6.4. Rights as Stockholders. Holders shall not be, nor have any of the rights or privileges of, stockholders of the Company in respect of any Option Shares unless and until certificates representing such Option Shares have been issued by the Company to such Holders.

6.5. Ownership and Transfer Restrictions. The Administrator, in its absolute discretion, may impose such restrictions on the ownership and transferability of the Option Shares as it deems appropriate. Any such restriction shall be set forth in the respective Award Agreement and may be referred to on the certificates evidencing the Option Shares.
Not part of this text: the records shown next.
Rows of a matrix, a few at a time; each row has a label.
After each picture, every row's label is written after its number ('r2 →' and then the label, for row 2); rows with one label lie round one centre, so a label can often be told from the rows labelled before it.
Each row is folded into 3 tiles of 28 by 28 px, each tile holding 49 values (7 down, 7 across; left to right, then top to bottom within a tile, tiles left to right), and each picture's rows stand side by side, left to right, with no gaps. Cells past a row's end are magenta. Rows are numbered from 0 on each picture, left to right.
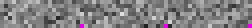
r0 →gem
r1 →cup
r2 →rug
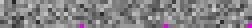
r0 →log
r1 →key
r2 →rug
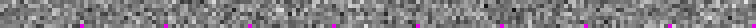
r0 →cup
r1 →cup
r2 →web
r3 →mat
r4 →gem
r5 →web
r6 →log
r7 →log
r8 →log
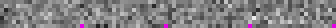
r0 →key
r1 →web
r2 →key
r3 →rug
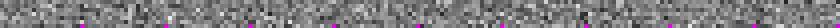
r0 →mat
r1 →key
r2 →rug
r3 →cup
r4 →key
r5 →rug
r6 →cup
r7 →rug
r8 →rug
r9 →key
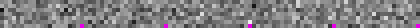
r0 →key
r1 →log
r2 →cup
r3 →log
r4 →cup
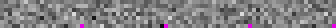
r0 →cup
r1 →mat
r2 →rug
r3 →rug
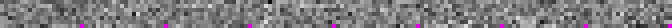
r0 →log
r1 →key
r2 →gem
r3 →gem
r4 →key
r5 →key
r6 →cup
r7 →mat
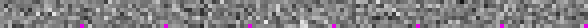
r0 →web
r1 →key
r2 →mat
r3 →key
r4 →cup
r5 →key
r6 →cup
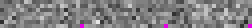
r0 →log
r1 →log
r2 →log
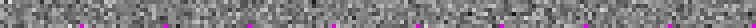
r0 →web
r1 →gem
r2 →rug
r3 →mat
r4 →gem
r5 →cup
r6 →web
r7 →web
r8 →cup
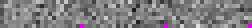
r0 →key
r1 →gem
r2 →gem
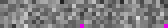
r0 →cup
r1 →web
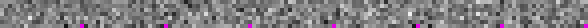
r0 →web
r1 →mat
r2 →web
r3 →cup
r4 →mat
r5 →log
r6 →mat
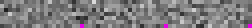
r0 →rug
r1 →cup
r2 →key
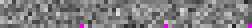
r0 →rug
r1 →mat
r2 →web
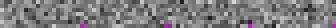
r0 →gem
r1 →mat
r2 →rug
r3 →web
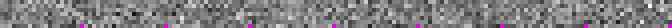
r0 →gem
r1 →cup
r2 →gem
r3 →log
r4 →gem
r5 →cup
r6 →mat
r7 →log
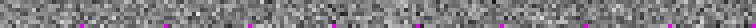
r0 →cup
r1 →log
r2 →key
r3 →key
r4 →web
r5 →mat
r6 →mat
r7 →log
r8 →cup
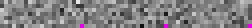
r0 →rug
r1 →mat
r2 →mat
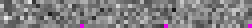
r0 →cup
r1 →mat
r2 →cup
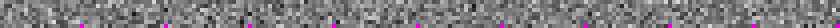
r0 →key
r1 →gem
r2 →cup
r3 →web
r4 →log
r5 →key
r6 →rug
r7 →key
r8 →mat
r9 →rug
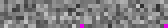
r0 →log
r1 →rug
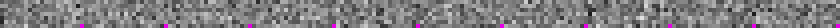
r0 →key
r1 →mat
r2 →log
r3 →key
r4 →rug
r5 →key
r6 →log
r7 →key
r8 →mat
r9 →rug
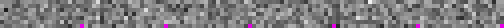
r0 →rug
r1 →web
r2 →rug
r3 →web
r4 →key
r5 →rug
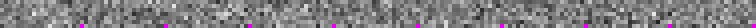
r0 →cup
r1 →cup
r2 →mat
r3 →web
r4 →web
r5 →rug
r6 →web
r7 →cup
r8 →mat
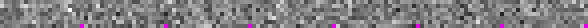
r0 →mat
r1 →cup
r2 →mat
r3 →rug
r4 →cup
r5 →cup
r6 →log
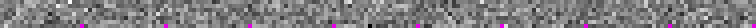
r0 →gem
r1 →rug
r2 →web
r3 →gem
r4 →gem
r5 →rug
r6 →cup
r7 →rug
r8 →web
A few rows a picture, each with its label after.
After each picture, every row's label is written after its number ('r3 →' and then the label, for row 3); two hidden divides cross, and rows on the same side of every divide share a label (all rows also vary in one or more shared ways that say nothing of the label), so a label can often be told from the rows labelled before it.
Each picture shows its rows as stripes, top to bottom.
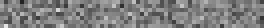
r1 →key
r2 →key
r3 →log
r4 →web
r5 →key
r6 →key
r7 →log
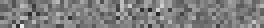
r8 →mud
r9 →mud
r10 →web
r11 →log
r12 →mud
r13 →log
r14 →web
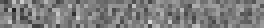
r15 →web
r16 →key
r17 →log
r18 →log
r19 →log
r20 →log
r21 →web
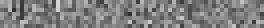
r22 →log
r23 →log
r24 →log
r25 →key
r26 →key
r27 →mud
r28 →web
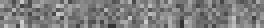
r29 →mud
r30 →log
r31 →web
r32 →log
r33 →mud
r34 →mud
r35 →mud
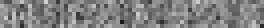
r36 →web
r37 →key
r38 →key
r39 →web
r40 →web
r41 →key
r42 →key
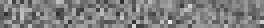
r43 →log
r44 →mud
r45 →web
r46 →web
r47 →web
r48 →mud
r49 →key
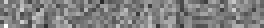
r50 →mud
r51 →web
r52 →mud
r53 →log
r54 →log
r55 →mud
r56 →log
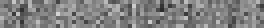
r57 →web
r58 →key
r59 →key
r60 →log
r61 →key
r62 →log
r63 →key
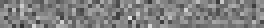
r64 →web
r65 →mud
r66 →web
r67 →web
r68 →mud
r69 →key
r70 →log
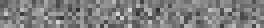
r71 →web
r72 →web
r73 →mud
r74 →log
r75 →web
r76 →log
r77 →mud
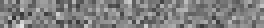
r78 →web
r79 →mud
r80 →web
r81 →log
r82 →log
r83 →web
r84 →mud
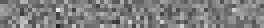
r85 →mud
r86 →key
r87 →log
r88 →key
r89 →web
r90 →mud
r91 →web
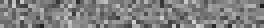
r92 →web
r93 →key
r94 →mud
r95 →log
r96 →mud
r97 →key
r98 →key
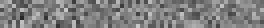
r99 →log
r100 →key
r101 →mud
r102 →log
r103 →log
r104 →web
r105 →web
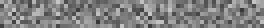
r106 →log
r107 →mud
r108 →mud
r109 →log
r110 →web
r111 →log
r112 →web
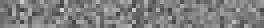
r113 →mud
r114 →web
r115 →key
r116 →web
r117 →mud
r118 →log
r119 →mud
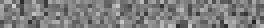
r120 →log
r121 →key
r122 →key
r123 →log
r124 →web
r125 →mud
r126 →mud
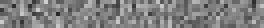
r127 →web
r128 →mud
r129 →mud
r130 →web
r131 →log
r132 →log
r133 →log
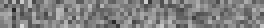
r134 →web
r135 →key
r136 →log
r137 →log
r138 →log
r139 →mud
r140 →mud
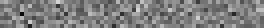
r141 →log
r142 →web
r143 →mud
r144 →key
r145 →web
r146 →key
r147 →mud
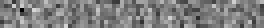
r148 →mud
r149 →web
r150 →log
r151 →log
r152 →mud
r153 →mud
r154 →mud
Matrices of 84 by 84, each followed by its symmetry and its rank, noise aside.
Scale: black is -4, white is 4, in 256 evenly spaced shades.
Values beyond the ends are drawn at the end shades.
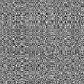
antisymmetric, rank six
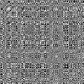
symmetric, rank six
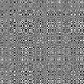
symmetric, rank three
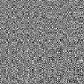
no symmetry, rank six
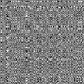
no symmetry, rank six
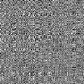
antisymmetric, rank six
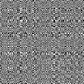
no symmetry, rank four
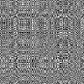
antisymmetric, rank four
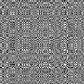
no symmetry, rank three
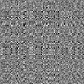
no symmetry, rank six
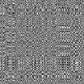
no symmetry, rank four
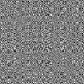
antisymmetric, rank six

The Holder shall give the Company prompt notice of any disposition of the Option Shares acquired by exercise of an Incentive Stock Option within (a) two (2) years from the date of granting (including the date the Option is modified, extended or renewed for purposes of Section 424(h) of the Code) such Option to such Holder; or (b) one (1) year after the transfer of such Option Shares to such Holder. Restrictions on the ownership and transferability of the Option Shares shall also be subject to the provisions of any shareholders agreement, lock up agreement, market standstill agreement or similar agreement in place at the time of exercise of an Option.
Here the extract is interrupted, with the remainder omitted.